START Data for processing

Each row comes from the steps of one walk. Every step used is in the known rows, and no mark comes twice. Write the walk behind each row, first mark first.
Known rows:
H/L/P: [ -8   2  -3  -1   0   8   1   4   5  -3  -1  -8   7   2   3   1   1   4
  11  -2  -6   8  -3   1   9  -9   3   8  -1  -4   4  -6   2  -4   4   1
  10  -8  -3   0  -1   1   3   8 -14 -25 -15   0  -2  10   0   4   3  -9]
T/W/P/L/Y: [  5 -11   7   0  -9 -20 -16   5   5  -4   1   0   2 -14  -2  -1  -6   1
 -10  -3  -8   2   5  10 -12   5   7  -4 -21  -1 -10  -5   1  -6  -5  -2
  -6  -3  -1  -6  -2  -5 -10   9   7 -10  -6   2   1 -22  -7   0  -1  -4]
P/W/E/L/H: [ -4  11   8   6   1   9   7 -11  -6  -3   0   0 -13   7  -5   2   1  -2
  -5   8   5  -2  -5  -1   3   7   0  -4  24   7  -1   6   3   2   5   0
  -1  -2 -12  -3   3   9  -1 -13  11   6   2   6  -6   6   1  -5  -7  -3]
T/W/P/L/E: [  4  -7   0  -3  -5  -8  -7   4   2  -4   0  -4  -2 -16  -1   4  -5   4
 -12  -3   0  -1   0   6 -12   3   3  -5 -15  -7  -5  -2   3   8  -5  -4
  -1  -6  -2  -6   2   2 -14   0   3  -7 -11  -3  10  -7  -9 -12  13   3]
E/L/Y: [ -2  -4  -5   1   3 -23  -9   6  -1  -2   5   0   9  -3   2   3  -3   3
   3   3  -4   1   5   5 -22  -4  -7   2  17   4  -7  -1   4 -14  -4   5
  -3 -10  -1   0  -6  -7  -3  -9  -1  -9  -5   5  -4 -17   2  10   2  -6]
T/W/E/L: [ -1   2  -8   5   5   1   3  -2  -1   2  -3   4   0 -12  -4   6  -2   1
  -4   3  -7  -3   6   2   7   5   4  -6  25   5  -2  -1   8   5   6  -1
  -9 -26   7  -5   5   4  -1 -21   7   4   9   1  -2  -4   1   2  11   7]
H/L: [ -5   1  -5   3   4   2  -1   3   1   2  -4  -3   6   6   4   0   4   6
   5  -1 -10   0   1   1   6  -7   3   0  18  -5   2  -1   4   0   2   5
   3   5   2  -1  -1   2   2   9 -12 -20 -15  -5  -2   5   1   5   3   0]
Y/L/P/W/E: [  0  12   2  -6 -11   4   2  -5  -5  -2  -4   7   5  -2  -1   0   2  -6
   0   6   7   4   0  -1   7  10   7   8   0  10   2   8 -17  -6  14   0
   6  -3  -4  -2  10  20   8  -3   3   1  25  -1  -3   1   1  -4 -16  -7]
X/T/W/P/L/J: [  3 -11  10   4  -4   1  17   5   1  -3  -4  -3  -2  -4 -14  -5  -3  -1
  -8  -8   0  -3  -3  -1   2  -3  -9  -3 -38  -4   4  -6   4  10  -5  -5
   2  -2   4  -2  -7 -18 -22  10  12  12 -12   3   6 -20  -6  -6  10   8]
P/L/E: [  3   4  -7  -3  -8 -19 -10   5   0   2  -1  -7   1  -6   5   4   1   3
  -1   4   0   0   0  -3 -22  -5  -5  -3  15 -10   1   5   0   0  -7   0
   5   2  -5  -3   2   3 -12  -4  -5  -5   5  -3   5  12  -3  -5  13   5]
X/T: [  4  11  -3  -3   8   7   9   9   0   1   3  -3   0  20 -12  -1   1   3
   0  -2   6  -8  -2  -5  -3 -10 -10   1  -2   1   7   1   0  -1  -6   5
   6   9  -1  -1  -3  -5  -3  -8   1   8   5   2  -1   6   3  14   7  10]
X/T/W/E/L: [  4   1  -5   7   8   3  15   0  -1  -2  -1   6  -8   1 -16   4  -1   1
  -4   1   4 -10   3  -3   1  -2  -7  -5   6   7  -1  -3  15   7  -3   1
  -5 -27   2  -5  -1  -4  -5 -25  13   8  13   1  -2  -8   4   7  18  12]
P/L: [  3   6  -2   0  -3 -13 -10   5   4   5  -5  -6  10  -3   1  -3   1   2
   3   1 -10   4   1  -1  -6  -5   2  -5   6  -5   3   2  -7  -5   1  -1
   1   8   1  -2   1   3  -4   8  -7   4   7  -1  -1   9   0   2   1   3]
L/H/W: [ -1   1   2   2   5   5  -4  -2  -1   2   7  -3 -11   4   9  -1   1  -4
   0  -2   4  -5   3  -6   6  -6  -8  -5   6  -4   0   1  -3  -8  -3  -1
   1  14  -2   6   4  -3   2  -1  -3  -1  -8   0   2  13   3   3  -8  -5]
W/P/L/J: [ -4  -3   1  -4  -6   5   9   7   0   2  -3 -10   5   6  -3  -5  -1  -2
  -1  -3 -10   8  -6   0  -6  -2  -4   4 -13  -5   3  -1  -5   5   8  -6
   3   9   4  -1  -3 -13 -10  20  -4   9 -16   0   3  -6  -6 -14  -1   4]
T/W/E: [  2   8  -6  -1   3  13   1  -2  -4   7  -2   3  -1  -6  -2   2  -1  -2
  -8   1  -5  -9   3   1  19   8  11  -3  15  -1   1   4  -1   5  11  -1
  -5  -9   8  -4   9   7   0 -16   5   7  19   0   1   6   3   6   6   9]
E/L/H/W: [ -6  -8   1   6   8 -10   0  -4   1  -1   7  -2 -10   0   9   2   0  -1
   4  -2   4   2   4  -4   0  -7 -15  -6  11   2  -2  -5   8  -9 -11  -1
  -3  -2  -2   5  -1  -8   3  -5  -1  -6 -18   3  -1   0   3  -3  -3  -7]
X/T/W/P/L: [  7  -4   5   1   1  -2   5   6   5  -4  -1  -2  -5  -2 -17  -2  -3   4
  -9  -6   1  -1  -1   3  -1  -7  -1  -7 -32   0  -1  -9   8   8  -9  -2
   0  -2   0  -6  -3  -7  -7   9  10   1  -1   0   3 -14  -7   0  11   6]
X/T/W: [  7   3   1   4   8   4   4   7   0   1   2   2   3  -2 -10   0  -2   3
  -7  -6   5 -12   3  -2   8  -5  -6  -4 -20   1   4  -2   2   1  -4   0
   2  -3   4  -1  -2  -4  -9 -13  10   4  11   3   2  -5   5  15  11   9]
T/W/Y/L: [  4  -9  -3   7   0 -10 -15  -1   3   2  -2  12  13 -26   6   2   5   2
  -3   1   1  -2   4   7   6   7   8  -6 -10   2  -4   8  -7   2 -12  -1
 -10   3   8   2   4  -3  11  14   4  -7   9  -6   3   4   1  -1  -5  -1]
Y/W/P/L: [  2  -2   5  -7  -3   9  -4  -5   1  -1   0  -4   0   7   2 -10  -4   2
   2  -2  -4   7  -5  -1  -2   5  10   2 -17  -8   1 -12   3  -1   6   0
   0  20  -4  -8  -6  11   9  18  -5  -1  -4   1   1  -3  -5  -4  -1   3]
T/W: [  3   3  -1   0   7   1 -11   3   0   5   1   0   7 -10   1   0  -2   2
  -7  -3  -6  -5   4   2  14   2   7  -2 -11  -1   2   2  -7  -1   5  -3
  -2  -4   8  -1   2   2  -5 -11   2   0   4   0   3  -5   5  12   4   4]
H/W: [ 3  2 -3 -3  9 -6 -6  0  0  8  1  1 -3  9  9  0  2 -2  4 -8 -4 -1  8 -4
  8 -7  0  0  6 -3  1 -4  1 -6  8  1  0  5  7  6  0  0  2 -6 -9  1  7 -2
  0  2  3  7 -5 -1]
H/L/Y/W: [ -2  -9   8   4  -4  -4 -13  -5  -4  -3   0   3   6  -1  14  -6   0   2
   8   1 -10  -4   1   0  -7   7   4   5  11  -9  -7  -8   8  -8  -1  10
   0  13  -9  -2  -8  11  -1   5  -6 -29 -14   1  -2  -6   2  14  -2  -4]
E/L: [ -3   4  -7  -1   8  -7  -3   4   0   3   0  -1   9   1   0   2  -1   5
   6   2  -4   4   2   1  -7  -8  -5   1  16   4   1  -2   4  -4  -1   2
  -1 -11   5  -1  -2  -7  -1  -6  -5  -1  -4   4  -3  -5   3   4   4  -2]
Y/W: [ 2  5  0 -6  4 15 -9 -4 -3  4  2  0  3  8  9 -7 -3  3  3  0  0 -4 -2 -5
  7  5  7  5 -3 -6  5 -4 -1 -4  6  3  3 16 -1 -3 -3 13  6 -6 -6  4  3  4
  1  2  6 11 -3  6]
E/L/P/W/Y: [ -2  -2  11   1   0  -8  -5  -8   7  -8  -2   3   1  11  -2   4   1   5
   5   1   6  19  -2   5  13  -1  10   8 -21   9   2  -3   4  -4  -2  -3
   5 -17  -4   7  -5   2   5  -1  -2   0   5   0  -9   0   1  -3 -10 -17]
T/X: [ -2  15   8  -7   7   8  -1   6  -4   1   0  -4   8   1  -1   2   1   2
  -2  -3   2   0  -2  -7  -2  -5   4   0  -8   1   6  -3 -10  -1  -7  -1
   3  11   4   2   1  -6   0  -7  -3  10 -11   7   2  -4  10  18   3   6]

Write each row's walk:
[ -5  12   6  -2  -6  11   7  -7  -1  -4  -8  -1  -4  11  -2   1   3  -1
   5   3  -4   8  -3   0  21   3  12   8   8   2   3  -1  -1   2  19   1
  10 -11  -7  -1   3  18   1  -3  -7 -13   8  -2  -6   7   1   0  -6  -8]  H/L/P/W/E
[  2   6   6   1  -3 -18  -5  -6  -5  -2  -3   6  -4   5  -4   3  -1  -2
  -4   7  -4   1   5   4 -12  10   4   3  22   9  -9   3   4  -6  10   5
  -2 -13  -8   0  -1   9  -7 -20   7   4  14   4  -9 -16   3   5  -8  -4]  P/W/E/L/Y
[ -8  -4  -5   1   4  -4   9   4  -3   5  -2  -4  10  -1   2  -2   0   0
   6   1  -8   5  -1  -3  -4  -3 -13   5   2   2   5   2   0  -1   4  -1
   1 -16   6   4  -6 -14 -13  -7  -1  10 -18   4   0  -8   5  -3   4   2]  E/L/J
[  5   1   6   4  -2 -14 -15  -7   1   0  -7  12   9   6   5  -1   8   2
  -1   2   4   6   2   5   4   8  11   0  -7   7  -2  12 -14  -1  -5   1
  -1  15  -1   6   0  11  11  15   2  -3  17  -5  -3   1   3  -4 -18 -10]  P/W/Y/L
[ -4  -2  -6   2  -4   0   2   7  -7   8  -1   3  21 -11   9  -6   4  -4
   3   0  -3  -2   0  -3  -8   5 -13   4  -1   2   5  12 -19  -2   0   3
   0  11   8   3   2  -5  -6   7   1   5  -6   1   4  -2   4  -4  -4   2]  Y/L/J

END Data for processing

Description of the task: What is the number of lines in the listing that contain the string "each"? Reply with that number alone.

Written solution: 2